Think about the compiler part of it, for a second. So what if the compiler supports multiple targets? Each compiled program will only be able to run on that one platform! Does that sound like OpenGL to you? Even if they allow a mechanism where the code can be targeted to multiple platforms in one executable, they're still making that decision at compile time. As opposed to at runtime, like OpenGL 2.0. That means that an executable today will be able to run on future hardware. Not true with Cg. Also, the compiler they talk about in Cg is an NVidia product. They're giving it away like free beer, not like free speach. In order for any given company to have Cg targeted to their platform, they'll need to go through NVidia to make it happen. Doesn't this scare you?

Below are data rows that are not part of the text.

123,136,180,120,155,128
129,130,102,129,146,123
| 123, 123

73,60,83,86,125,84,70 | 73, 70

167,188,126,107,125,163
97,111,130,155,126,109
| 167, 109

181,112,128,133 | 181, 133

180,132,119,143,102 | 180, 102

161,81,148,96,115
112,117,174,156,133
124,133,192,150,118
| 161, 118

143,109,146,125,108,116,144
161,83,179,124,78,99,178
115,113,170,92,107,84,140
| 143, 140
---
[[168 162 108  66 185 149]
 [159 142 116  79 185 125]] → 149

[[118 130 130 156 117]
 [122 102 114 178 144]] → 117

[[141 111 114 104 122]
 [ 78 102 105  93 108]] → 122

[[177 179 176 189  71 199]
 [110 110 112 110 144 113]] → 199

[[ 67 153 103 191]
 [113 118 144  89]] → 191

[[162  75 100 128]
 [148 123 107 129]] → 128

[[130 168 131 188 119]
 [149 146 122 188 125]] → 119

[[150 192 152 164]
 [189 129 125  72]] → 164

[[119 137 128 121]
 [123 148 113 188]] → 121
---
133  122  129  132  132  128
133  121  129  132  131  128
161  117  108  97  191  163
gives 121

115  117  91  131
158  129  182  126
gives 129

114  134  143  169  94
180  136  104  119  85
gives 136

89  128  78  179  185  85  88
166  126  194  68  67  159  177
gives 126

137  115  163  153
127  115  184  139
gives 115

149  136  121  141  100  63  156
130  139  74  135  108  83  164
145  149  103  135  93  82  172
gives 139

61  135  164  137
131  181  176  152
107  163  168  107
gives 181

93  103  124  150  137  191  88
116  134  152  116  124  141  102
gives 134

159  86  117  83  73  89  157
148  100  140  176  164  111  106
gives 100

110  120  127  124
103  160  192  91
gives 160
---
[[154  71 123 127 132 142]
 [140  93 123 122 130 132]
 [ 97 126 128  77 126 138]]: 130

[[113 162 178 125 104]
 [117 116  96  74  77]]: 74

[[186 104 127  82]
 [ 69  84 118  76]]: 118

[[160 153 103  97  63  83 112]
 [ 93 125 109  95 147 187 130]
 [185 112 135 127  99  79  99]]: 187

[[157 129  86 122 136 107 115]
 [175 145  97 111 196 122 115]]: 122

[[129 112 140 183 103]
 [173 141 154 131 129]
 [ 98 121 142 168 108]]: 131

[[116  93 109 130 137 178]
 [144 125 168 102 174 158]
 [130 141 147 128 149 125]]: 174

[[120 127 160 156 141]
 [ 91  72 115 156 141]]: 156
---
182  171  86  164 value 86

134  136  127  109  180
120  134  134  110  88
178  156  141  159  152
value 88

155  64  104  132  133  103  126 value 64

121  196  146  84  84  143
129  105  196  100  60  162
63  190  101  76  138  109
value 60

129  106  106  114  113  115  129
84  110  119  136  58  90  77
value 58

101  121  136  135  142  145  113
97  142  126  142  149  115  72
117  129  127  135  124  126  116
value 72
---
135  100  70  119  173  114
144  106  58  120  173  114
-> 135

123  135  146  123  135
114  158  182  145  133
-> 123

156  92  138  132  71  116
121  132  129  136  145  136
-> 156

76  172  176  171  89
118  192  102  133  118
-> 76

80  66  133  170  144
163  71  150  179  126
-> 80

126  143  89  152  74
125  111  104  152  173
-> 126

89  70  86  104  67
115  167  140  136  191
-> 89

136  112  117  89  79
197  179  162  142  80
-> 136

138  127  159  129  86  112  131
161  130  155  128  60  132  168
-> 138
---
Input: 126  150  73  174  89  122
Output: 174

Input:
192  108  59  159
147  94  60  172
Output: 94

Input:
127  135  126  138  125
96  154  105  127  142
73  188  88  110  146
Output: 88

Input: 181  119  129  133  126  165
Output: 133

Input:
119  93  128  75  146  183
105  146  166  151  95  122
Output: 151

Input: 94  70  79  123
Output: 70

Input:
147  148  147  165  136  139  103
143  147  144  184  148  127  93
144  126  149  117  110  137  148
Output: 110
---
108  111  106  150  137  115
137  125  159  143  108  120
76  97  141  112  107  146
=> 108

178  96  106  187
164  147  191  92
130  79  165  167
=> 178

141  64  156  191  135
184  131  133  93  135
129  109  125  195  151
=> 141

92  157  142  163  78
101  118  176  144  155
102  121  161  167  62
=> 92

160  138  144  70
136  169  156  111
82  101  95  157
=> 160

161  133  141  184  144  193  131
139  122  152  155  134  170  182
160  133  165  150  118  148  133
=> 161

133  148  132  113  117  140
191  138  107  112  123  137
121  128  120  84  149  129
=> 133
---
{"in": [125, 127, 95, 198], "out": "198, 95"}
{"in": [[160, 117, 86, 188, 167], [151, 155, 134, 130, 126]], "out": "188, 86"}
{"in": [71, 73, 160, 162, 160], "out": "162, 71"}
{"in": [178, 173, 174, 86], "out": "178, 86"}
{"in": [[123, 172, 161, 159], [175, 75, 80, 176]], "out": "176, 75"}
{"in": [[73, 94, 156, 159, 117, 160], [121, 169, 129, 146, 182, 190]], "out": "190, 73"}
{"in": [81, 181, 143, 179, 132, 149, 141], "out": "181, 81"}
{"in": [84, 139, 184, 142], "out": "184, 84"}
---
124	140	183	179	177	127	153: 124, 153

117	174	76	119	171
62	136	137	172	169
: 117, 169

195	189	144	168	130
84	148	100	150	86
: 195, 86

132	118	88	114	133	132	128
85	142	192	161	143	138	77
101	121	154	154	141	143	96
: 132, 96

159	138	72	145	170	105	123: 159, 123

120	93	62	123	157	174
118	145	152	138	129	111
166	107	101	137	186	167
: 120, 167
---
88  156  71  150
133  147  97  129
160  113  138  173
Answer: 88

165  130  127  113
61  131  155  139
71  169  134  112
Answer: 165

175  98  107  112  155  111
197  110  102  116  164  104
165  152  96  124  123  114
Answer: 175

130  95  108  83  110  102  96
131  104  131  98  137  133  120
144  106  122  73  117  117  94
Answer: 130

142  137  159  126  128  125
127  146  172  118  119  124
118  142  179  118  115  122
Answer: 142

131  136  127  137  123  117
115  75  99  120  136  147
121  114  144  118  121  144
Answer: 131
---
145  130  188  163
171  140  112  121
169  159  119  190
-> 163

86  129  103  148  183
61  108  135  122  151
85  129  103  148  183
-> 183

179  166  170  174  129  110  82
150  115  73  124  121  119  160
127  142  113  146  121  124  161
-> 82

121  105  158  160  137  117  149
161  179  86  85  108  169  96
83  75  184  187  174  77  184
-> 149

149  149  145  184  143
101  101  76  105  137
143  143  158  97  143
-> 143

135  125  159  187
129  144  91  115
121  114  129  113
-> 187
---
[[184 187  70  68]
 [ 67 198 172 173]
 [ 73 186  90  95]] ⇒ 186

[[ 70 122 102 112 164]
 [117 136 128 127 140]] ⇒ 128

[165 145  73 133 100 131 113] ⇒ 100

[115 172 139 132 144  72 126] ⇒ 144

[[138  86 137 126 100  87]
 [139 179 132 110 134 155]
 [138 144 133 116 116 135]] ⇒ 116

[[150 101 125 118]
 [179  69 117 103]] ⇒ 69

[[171  79  87  75  76]
 [160 193 194 196 198]
 [184  68  67  64  72]] ⇒ 67

[[159 133 169 137  87 183 113]
 [ 81  99 113 103 117 162  87]] ⇒ 117

[144 163 195 198 133 132] ⇒ 198

[166  87 191 196 197] ⇒ 191
---
127  157  183  136  94
94  142  107  90  59
-> 142

192  165  130  136
154  146  132  129
-> 146

158  94  128  173  107  151  121
150  108  123  192  103  178  84
-> 108

98  148  181  114  66
120  148  163  107  93
-> 148

121  115  139  154  165
90  79  178  182  194
-> 79

178  124  81  91
120  66  139  145
-> 66

135  153  192  164  125  154  121
147  153  167  109  110  149  90
-> 153

166  157  113  99  113  122  128
184  191  60  110  75  105  73
-> 191
---
Input:
155  136  146  136  186
152  127  140  149  173
168  115  127  155  155
Output: 155

Input:
69  146  112  123
172  90  130  132
Output: 69

Input: 173  178  98  75  72  87  106
Output: 173

Input: 158  189  125  114  149
Output: 158

Input: 69  113  136  148  104  98
Output: 69

Input:
113  121  123  113  111  84  89
110  193  151  164  145  143  171
108  152  111  78  93  159  118
Output: 113

Input:
122  186  163  94  143
138  157  183  130  147
Output: 122

Input: 109  111  112  187  177
Output: 109

Input:
119  150  160  187
176  88  91  141
128  119  112  109
Output: 119

Input: 128  124  91  106  126  65  112
Output: 128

Other video card manufacturers can not write their own compilers. The intended method is for other manufacturers to provide new "profiles" (eg fp20, vp20, dx8vs, dx8ps) which will be integrated into the one and only Cg compiler, which NVidia controls.
That's how it locks people in to NVidia.
I'm not talking about ATI. I'm talking about 3dlabs, the people who created the OpenGL 2.0 standard.
I agree that it's to NVidia's advantage to release their hardware sooner rather than later, and that the OpenGL 2.0 standard won't be a standard for some time to come. But NVidia could put their weight behind it, or they could write their own thing. They chose to abandon OpenGL 2.0. Entirely. And they're hoping everyone else will, too.
The Cg language is different from the OpenGL 2.0 shader and vertex language. They're different, but they do the same thing, essentially. To rephrase your question, perhaps someone will be able to provide a translator from Cg to OpenGL 2.0 and vice-versa. Just as people have created a layer that makes DirectX work on top of OpenGL.
Is there really a question in your mind about whether OpenGL is a better standard that we can all live with than DirectX?
The possible objections are the fact that DirectX has more features than OpenGL. Well, that's why OpenGL 2.0 is a good thing.
Throwing Cg into the mix doesn't make OpenGL 2.0 any less of a good thing.
I'm pissed at NVidia for deciding to go with a closed standard, rather than an open standard. What else is new?
Re:What Cg means (Score:4, Informative)
http://wwwvis.informatik.uni-stuttgart.de/~enge
That's being done in realtime. They're doing more than just slapping slices on top of eachother and letting 'em alpha blend.
--Dan